Sigh. This is a problem from a broken link and a webserver
misconfiguration. You probably have server-parsed pages (SSI) turned on,
right? The problem is that the HTTP spec allows the server to pass along a
virtual directory PATH_INFO to a CGI or server-parsed page. You'll notice
that if you try that URL yourself, it does actually work on the
server--most people would naturally expect a 404 or for the bit after the
index.html to be ignored.

So neither the server nor htdig is doing anything "wrong." It's just that
htdig can't dectect that it's in a loop because the URLs are different.

If you don't use server-parsing on your .html files, turn it off!
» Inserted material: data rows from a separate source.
Here is a tiny trained network, its code and every weight. The questions are about switching its units off for an input and a target symbol, where a switched-off unit gives its printed mean instead of its output.

import numpy as np


def w(rows, s, z=0):
    codes = np.array(rows[::2]) - 128.0
    scale = np.full(codes.shape[1], s)
    scale[-1] = z or s
    return codes * scale


def f(y):
    return y / 2 * (1 + np.tanh(0.7978845608 * (y + 0.044715 * y**3)))


def softmax(a):
    e = np.exp(a - a.max(-1, keepdims=True))
    return e / e.sum(-1, keepdims=True)


def log_softmax(a):
    a = a - a.max(-1, keepdims=True)
    return a - np.log(np.exp(a).sum(-1, keepdims=True))


def net(x, mask):
    ids = ['βγεζηθλμπστφψω'.index(c) for c in x.split()]
    T = len(ids)
    res = E[ids] + P[:T]
    q, k, v = (res @ M[0].T for M in (Q, K, V))
    z = softmax(np.where(np.tri(T) > 0, q @ k.T / 3**0.5, -1e9)) @ v
    res = res + np.where(mask[0], z, O[0][:, -1]) @ O[0][:, :-1]
    y = f(res @ A[0][:, :-1].T + A[0][:, -1])
    res = res + np.where(mask[1:17], y, B[0][:, -1]) @ B[0][:, :-1]
    return log_softmax(res[-1] @ U[:, :-1].T + U[:, -1])


Q, K, V, O, A, B = {}, {}, {}, {}, {}, {}
E = w([
[191,129,177,153],'β',
[126,192,117,64],'γ',
[186,77,128,204],'ε',
[136,155,141,144],'ζ',
[164,55,112,81],'η',
[168,191,151,166],'θ',
[151,43,216,113],'λ',
[125,144,170,198],'μ',
[180,98,206,102],'π',
[97,83,104,250],'σ',
[185,105,227,180],'τ',
[171,163,89,141],'φ',
[79,115,128,172],'ψ',
[154,186,84,84],'ω',
],0.018)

> We are just trying to index our own server. Is there a fix for this? A
> configuration option that I'm missing?

It will still need some HTTP access from time to time, but this will might
solve your first problem too. (Since local pages are obviously not
server-parsed. :-)

You want attributes like local_urls (and maybe server_aliases too):
<http://www.htdig.org/attrs.html#local_urls>
<http://www.htdig.org/attrs.html#server_aliases>

--
-Geoff Hutchison
Williams Students Online
http://wso.williams.edu/

------------------------------------ To unsubscribe from the htdig mailing list, send a message to htdig-unsubscribe@htdig.org You will receive a message to confirm this.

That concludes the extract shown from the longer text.